The results are in line with Dr. Moen’s recent qualitative study, published in JCO Oncology Practice, in which rural oncologists described several postdeparture adaptive strategies, such as establishing new referral pathways and assuming more clinical work.
Although urban physicians experienced network changes, these involved higher levels of network clustering after a colleague’s departure. “Urban practices likely have more redundancy in their workforce. So, the greater clustering in those networks could indicate resiliency among the remaining care team members to coordinate care without forming new ties,” Dr. Moen explained.
The findings also support what nonurban oncologists frequently report. “Dr. Moen and associates capture something those of us in rural oncology live every day: When an oncologist leaves, the burden is not simply redistributed, it’s magnified,” hematologist-oncologist Harsha Vyas, MD, founder of Cancer Center of Middle Georgia in Dublin, an independent community practice, told ONC. “It is actually much worse than the intellectual rumination of this paper. With no staff redundancy, distance is not just geographic and becomes a clinical problem,” he explained.

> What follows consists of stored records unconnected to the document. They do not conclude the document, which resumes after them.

Here is a tiny trained network, its code and every weight. The questions are about switching its units off for an input and a target symbol, where a switched-off unit gives its printed mean instead of its output.

import numpy as np


def w(rows, s, z=0):
    codes = np.array(rows[::2]) - 128.0
    scale = np.full(codes.shape[1], s)
    scale[-1] = z or s
    return codes * scale


def norm(h):
    return h / np.sqrt((h * h).mean(-1, keepdims=True) + 1e-5)


def f(y):
    return np.maximum(y, 0)


def softmax(a):
    e = np.exp(a - a.max(-1, keepdims=True))
    return e / e.sum(-1, keepdims=True)


def log_softmax(a):
    a = a - a.max(-1, keepdims=True)
    return a - np.log(np.exp(a).sum(-1, keepdims=True))


def net(x, mask):
    ids = ['αβγδεζηθλμξστφψω'.index(c) for c in x.split()]
    T = len(ids)
    res = E[ids] + P[:T]
    r = norm(res)
    for j in range(2):
        rows = slice(3 * j, 3 * j + 3)
        q, k, v = (r @ M[0][rows].T for M in (Q, K, V))
        z = softmax(np.where(np.tri(T) > 0, q @ k.T / 3**0.5, -1e9)) @ v
        o = O[0][rows]
        res = res + np.where(mask[j], z, o[:, -1]) @ o[:, :-1]
    y = f(norm(res) @ A[0][:, :-1].T + A[0][:, -1])
    res = res + np.where(mask[2:26], y, B[0][:, -1]) @ B[0][:, :-1]
    return log_softmax(norm(res)[-1] @ U[:, :-1].T + U[:, -1])


Q, K, V, O, A, B = {}, {}, {}, {}, {}, {}
E = w([
[90,155,148],'α',
[134,179,196],'β',
[90,124,200],'γ',
[94,121,199],'δ',
[44,121,4],'ε',
[157,107,174],'ζ',
[148,104,162],'η',
[173,210,94],'θ',
[160,107,171],'λ',
[161,119,160],'μ',
[163,208,86],'ξ',
[159,97,170],'σ',
[175,107,177],'τ',
[157,117,161],'φ',
[98,184,93],'ψ',
[156,115,162],'ω',
],0.018)
P = w([
[204,117,154],'0',
[129,34,5],'1',
[190,147,167],'2',
[66,2,76],'3',
[182,187,166],'4',
[39,14,109],'5',
[167,223,163],'6',
[23,56,121],'7',
],0.0083)
Q[0] = w([
[52,90,58],'head 1',
[135,7,33],'head 1',
[91,129,221],'head 1',
[227,112,116],'head 2',
[147,118,135],'head 2',
[56,109,51],'head 2',
],0.011)
K[0] = w([
[254,93,139],'head 1',
[204,45,102],'head 1',
[91,172,211],'head 1',
[24,180,33],'head 2',
[171,135,112],'head 2',
[226,60,107],'head 2',
],0.0094)
V[0] = w([
[77,227,137],'head 1',
[1,214,65],'head 1',
[102,36,169],'head 1',
[55,115,193],'head 2',
[203,110,146],'head 2',
[171,210,89],'head 2',
],0.0086)
O[0] = w([
[193,2,161,93],'head 1',
[170,3,82,3],'head 1',
[53,134,139,157],'head 1',
[143,68,182,124],'head 2',
[81,111,154,188],'head 2',
[166,185,89,121],'head 2',
],0.0059,0.0076)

“When one physician departs, patients face longer travel and delayed care. A system that is already stretched must absorb even more,” added Dr. Vyas, who was not involved in the study. “Also, the supporting cast of doctors is rapidly disappearing, which makes specialties like oncology that require multidisciplinary care even worse by burdening the oncologist with primary care and surgical issues.”

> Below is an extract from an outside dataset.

-28; 10; -11; -9; 3; -5; 8; -16; 5; -30; 8; 6; -17; -2; -3; 26; 0; -3; -7; -11; -7 : (90) > (41)
9; 17; 10; -5; 15; -27; 8; -9; 4; -11; -18; -35; 34; -15; -19; -15; -3; 24; 26; 5; -6 : (95) > (61)
3; -5; 15; 13; 9; -21; -18; -15; 9; 3; 19; -25; 36; -3; -6; -4; 0; -4; 3; -7; -5 : (95) > (57)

The result is a cascade of added responsibilities, care coordination, infusion capacity strain, after-hours decision making, and the rebuilding of referral networks in real time, he added. “Rural healthcare is not failing due to lack of effort or quality. It’s structurally misaligned against those trying to deliver care.”
The study helps demonstrate how a departing rural oncologist affects the entire care ecosystem, and not just clinic volume. Remaining staff must rapidly absorb patients while preserving continuity of care. That entails extending clinic hours, stretching infusion capacity, redistributing call coverage, and rebuilding referral relationships with tertiary centers and local providers. “Much of this work is invisible but essential to prevent delays in diagnosis and treatment and maintain quality of care,” Dr. Vyas said.

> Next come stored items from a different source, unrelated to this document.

Below are the code and all the weights of a small trained network. Each question names an input and a target symbol and asks about switching units off, where a switched-off unit gives its printed mean instead of its output.

import numpy as np


def w(rows, s, z=0):
    codes = np.array(rows[::2]) - 128.0
    scale = np.full(codes.shape[1], s)
    scale[-1] = z or s
    return codes * scale


def f(y):
    return y / 2 * (1 + np.tanh(0.7978845608 * (y + 0.044715 * y**3)))


def softmax(a):
    e = np.exp(a - a.max(-1, keepdims=True))
    return e / e.sum(-1, keepdims=True)


def log_softmax(a):
    a = a - a.max(-1, keepdims=True)
    return a - np.log(np.exp(a).sum(-1, keepdims=True))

Strategically, physician turnover in rural oncology must be anticipated – not reacted to – with resilience built in through cross-trained teams, stronger regional partnerships, tele-oncology support, and operational contingency plans, he noted. “Community physician-owned cancer centers have become a unicorn, as physicians like me assume administrative duties that rural hospital-site doctors don’t have to deal with additionally.”
Ultimately, this study suggests that rural cancer care operates with very little structural slack. “When one oncologist leaves, the impact is not isolated, it’s felt across an entire community. Because in rural America, when care disappears, distance becomes the diagnosis,” Dr. Vyas added.
Given the urban-rural differences, Dr. Moen agreed: “We likely need to develop strategies to support rural clinicians whose teams are disrupted by turnover. Challenges associated with forming new referral relationships will be different from challenges faced by teams that experience a consolidation.”